No 1 : Michael and Mairead and their four children.  Mid 30s, they both had highly paid professional jobs and bought their family home in 2004.   Mairead stopped working after the birth of child four as the childcare cost too much and now Michael's salary has been cut. In serious negative equity, they are barely able to manage the mortgage.  Will the full property tax push them over the edge?  Will their home be repossessed?

No 2 : James and Mary and one of their five grown up children.  They are retired civil servants in their early 60s whose pensions are not nearly as big as their neighbours imagine.  James enjoys golf and Mary is a pillar of the local community.  She chairs the local resident's association, helps out with Meals on Wheels and regularly checks on her elderly neighbours.  They are very worried about how they will pay all the new charges, but know that they will get no sympathy.

No 3: Ivy is in her 80s and her health is now failing.  She lives on her own and survives on a widow's pension.  The house needs work, which she cannot afford, but she fiercely values her independence.  Mary delivers her meals every day and Ivy knows she can ring her at any time.   Ivy is very worried about the property tax.  Will she be able to pay it? Can the Government take her house if she doesn't - as happens in the US?  Or will her children lose out?

No 4: Margaret is separated with two teenage children, who are great friends with some of the kids in No 1.  Her maintenance is just about enough for now and she minds the baby from next door, but she is not entitled to any means tested payments or waivers from all the new taxes and charges.  The property tax could mean she has to move out of the family home.  If she stayed and the tax becomes payable on her death, it could eat up the entire value of the house and more.  She doesn't know what to do.

No 5: Sinead and Dermot are in their late twenties, both working.  They bought in 2009 and can easily afford the mortgage as Sinead is self-employed so the bank would not take her income into account.  Their 6 month old baby is minded by Margaret.

No 6: Brian is in his late 60s and is in excellent health, but he only has a small pension.  Mary often brings him a meal and cleans up.  He is afraid that he won't be able to pay the property tax and that his children will try and make him sell up so they don't lose their inheritance.  Who will help him if he has to move?

I know that property taxes are paid elsewhere, but this is a NEW tax and it could become a very substantial cost that people cannot avoid paying from incomes that are already squeezed.  So what can be done?  There is a non-pay campaign underway, but with a proposed fine of €2,500, many will pay the €100 because they cannot afford to risk a fine of that size.  Then there's the 'penny protest'.  Well I'm calling it that and it's actually about cents rather than pennies, but basically it involves paying the €100 in cents, on the last day, in person.  I rather like that plan, but if anyone has any better ideas, I'm willing to listen... 

2 comments:

  1. It is simple to prove your hypothesis. Take a run down community and change only one thing. Virtually eliminate property taxes and see what happens.
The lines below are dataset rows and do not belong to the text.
In the data rows, 500 means zero.
Here are some points, each followed by its number:
[364 405 500 700 683 333 387 317 683 566 500 683 349 581 779 317 584 433 500 534 530 482 858 317 193 246 317 433 500 390 603 344 683 683 715 317 422 328 500] 0
[514 677 683 667 683 434 378 317 500 301 500 500 704 395 428 500 475 596 500 791 409 589 308 317 729 686 683 803 317 354 648 472 683 683 353 683 723 600 573] 1
[601 505 500 604 317 319 372 500 683 562 683 500 201 602 427 683 388 298 683 543 520 663 367 317 651 276 500 560 317 703 397 487 317 683 659 317 339 639 295] 2
[301 317 500 539 317 611 597 500 500 419 317 683 709 690 626 317 689 647 317 254 723 359 598 683 220 535 317 404 317 290 655 918 500 317 555 317 592 449 576] 3
[554 491 317 404 500 617 308 500 317 253 500 683 547 285 481 500 464 480 500 781 390 468 408 317 643 674 500 600 317 392 756 661 500 683 564 683 336 522 380] 4
[635 434 500 747 683 369 365 500 500 390 500 317 377 402 677 500 662 191 500 604 343 335 478 317 562 611 683 736 683 575 581 494 683 500 497 500 645 240 548] 5
[336 179 317 112 683 665 519 317 317 686 683 317 645 405 451 317 646 700 317 391 550 412 409 500 437 476 317 541 683 331 669 389 683 683 135 683 709 636 593] 6
[565 488 500 664 500 262 332 683 500 551 317 500 213 437 674 683 748 122 683 637 354 329 665 317 539 669 683 662 683 674 472 460 683 500 870 317 714 211 517] 7
[494 525 317 901 683 462 339 500 317 581 317 500 188 608 730 683 621 142 683 403 420 509 649 500 250 355 683 393 317 687 434 394 500 500 458 500 103 122 257] 8
[486 607 317 527 317 518 207 683 500 502 683 683 390 594 519 500 425 420 317 798 274 497 594 500 651 545 500 660 500 337 696 507 500 500 386 683 203 385 446] 9
[567 632 500 553 500 802 418 683 500 657 683 683 383 667 760 683 413 580 500 524 484 453 320 683 382 532 683 535 317 699 546 462 500 317 354 683 444 664 308] 10
[767 570 683 578 317 258 422 683 683 493 500 500 470 265 223 683 415 491 683 501 508 858 477 683 705 522 500 428 683 577 434 556 317 317 348 683 459 409 253] 11
[551 516 317 473 683 489 538 500 317 452 500 683 557 376 463 683 448 444 500 584 407 587 520 683 713 258 683 453 317 305 470 588 500 683 353 683 537 482 354] 12
[540 375 500 452 317 505 532 683 317 422 317 500 665 614 410 500 813 512 317 272 557 436 394 500 514 787 500 397 683 583 585 887 317 500 715 500 815 615 380] 13
Which point above is nearest to each new point, looking only along the 4 directions in which the numbered points spread most? Its number follows each.
[659 319 500 355 317 352 579 683 317 673 683 317 456 327 468 317 672 559 500 497 426 380 183 683 584 616 500 731 683 495 440 456 317 317 330 683 499 636 477] 4
[639 318 683 348 317 357 531 317 683 707 317 500 306 311 395 683 408 249 683 252 418 548 671 683 607 569 683 515 500 684 344 784 317 500 693 500 613 793 491] 11
[772 658 683 483 317 426 521 683 683 328 500 317 538 339 190 683 298 579 500 478 497 419 567 683 677 506 500 425 683 577 471 457 317 317 390 500 419 311 322] 11
[642 866 683 471 500 273 464 500 500 544 317 683 462 521 592 500 329 335 683 461 275 397 473 683 519 455 683 374 683 721 259 323 317 317 230 683 456 281 577] 2
[219 320 317 255 683 580 696 500 500 586 500 317 533 442 526 317 564 719 317 375 702 226 468 683 292 442 317 457 500 373 413 400 500 317 448 317 459 408 602] 3
[668 717 500 651 500 576 506 683 683 468 683 500 377 463 253 683 371 460 317 539 659 896 450 317 486 542 683 260 683 706 455 332 317 317 499 317 317 158 177] 2
[510 638 683 443 500 650 550 317 500 475 500 317 624 575 566 317 307 622 500 429 646 112 495 683 392 740 500 454 500 619 493 317 683 500 519 317 633 688 709] 4
[808 793 683 564 317 153 453 683 317 628 317 683 473 538 670 500 456 203 683 488 152 432 553 683 570 517 683 535 500 586 240 502 317 317 348 683 600 475 657] 2
[414 732 500 476 683 441 511 683 500 527 317 683 330 449 482 683 338 476 500 687 429 535 487 500 570 223 683 143 500 635 258 279 317 500 499 317 410 212 313] 2
[565 356 683 471 317 145 348 683 317 657 317 683 492 445 329 683 700 523 500 377 380 543 387 683 652 675 317 403 683 627 382 897 317 317 574 683 710 605 320] 13
[560 652 683 490 500 363 398 683 500 443 317 500 559 443 442 500 524 683 683 646 408 303 509 500 748 641 683 587 317 411 404 421 500 683 462 500 618 595 559] 4
[723 760 683 553 317 386 394 683 500 650 500 683 451 630 888 500 546 227 683 428 183 648 522 683 583 402 683 489 500 590 257 491 317 317 380 683 486 583 608] 2
[548 703 683 556 683 428 360 500 317 339 317 500 649 404 387 500 445 651 683 652 429 351 445 500 692 611 683 573 317 455 474 387 683 683 484 683 619 591 472] 4
[340 668 317 668 683 553 354 317 500 377 500 683 789 663 472 317 469 680 317 580 588 522 568 317 451 480 317 602 317  29 685 346 683 683 370 683 486 583 611] 6
[530 490 683 462 683 631 552 500 500 516 683 317 420 559 506 683 731 630 500 356 443 510 402 683 502  83 500 527 317 451 609 379 317 500 281 317 335 453 366] 10
[504 789 683 809 317 494 466 683 683 637 683 500 380 733 708 683 345 339 683 583 582 528 222 500 524 728 683 746 683 632 465 426 500 317 551 317 408 463 587] 2
[529 475 683 508 317 411 478 500 683 458 500 683 623 343 209 683 360 605 317 384 773 902 782 683 321 322 317  96 683 524 408 516 317 500 482 500 790 429 532] 10
[470 472 317 654 317 788 517 683 317 449 500 500 476 688 587 500 710 546 317 277 615 426 170 500 353 518 500 405 317 575 537 805 317 317 409 317 271 321 159] 10
[576 469 683 441 317 342 548 317 500 427 317 317 646 265 479 683 726 527 683 254 459 614 583 500 585 315 683 584 500 376 597 570 500 683 414 500 545 713 573] 4
[691 579 683 576 683 716 652 317 683 218 683 317 691 356 422 683 421 588 317 506 658 646 455 317 566 500 683 442 500 397 744 522 500 683 393 500 537 372 501] 4
[510 601 683 400 317 613 410 683 683 623 500 500 264 345 488 500 442 504 683 481 537 372 515 683 273 719 500 233 683 956 212 326 500 317 505 317 507 465 466] 2
[546 388 317 704 683 305 209 317 500 314 500 500 351 500 554 500 624 298 683 557 520 433 616 317 519 345 500 413 500 647 577 310 683 683 599 500 560 395 539] 5
[572 528 683 574 500 384 554 500 683 439 500 683 620 382 234 683 302 651 317 534 765 870 735 500 341 379 317 206 500 430 490 471 317 500 472 317 586 345 484] 10
[753 617 683 544 500 522 593 500 683 263 500 317 616 389 273 683 390 518 500 551 613 679 479 317 593 606 683 436 683 564 677 476 500 683 625 500 569 450 332] 4
[350 668 500 441 317 597 697 683 500 661 317 683 421 806 827 317 525 593 500 414 276 550 627 683 569 433 317 532 317 550 545 445 500 317 612 317 432 444 620] 10
[644 574 683 496 500 660 424 317 500 525 683 500 648 444 686 683 455 657 500 643 425 405 304 683 583 665 317 802 317 494 733 555 683 683 419 683 587 830 538] 4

Where it has been tried communities are revitalized. It has taken this form. You buy a cheap run down property at a low price (unfortunately current owners are not eligible - a real injustice). You can spend as much as you want to fix it up and you must live in it for some period. For 15 yrs taxes are assessed on the original selling price. People flock to these places. When you have property taxes you do not have a community, you have a club.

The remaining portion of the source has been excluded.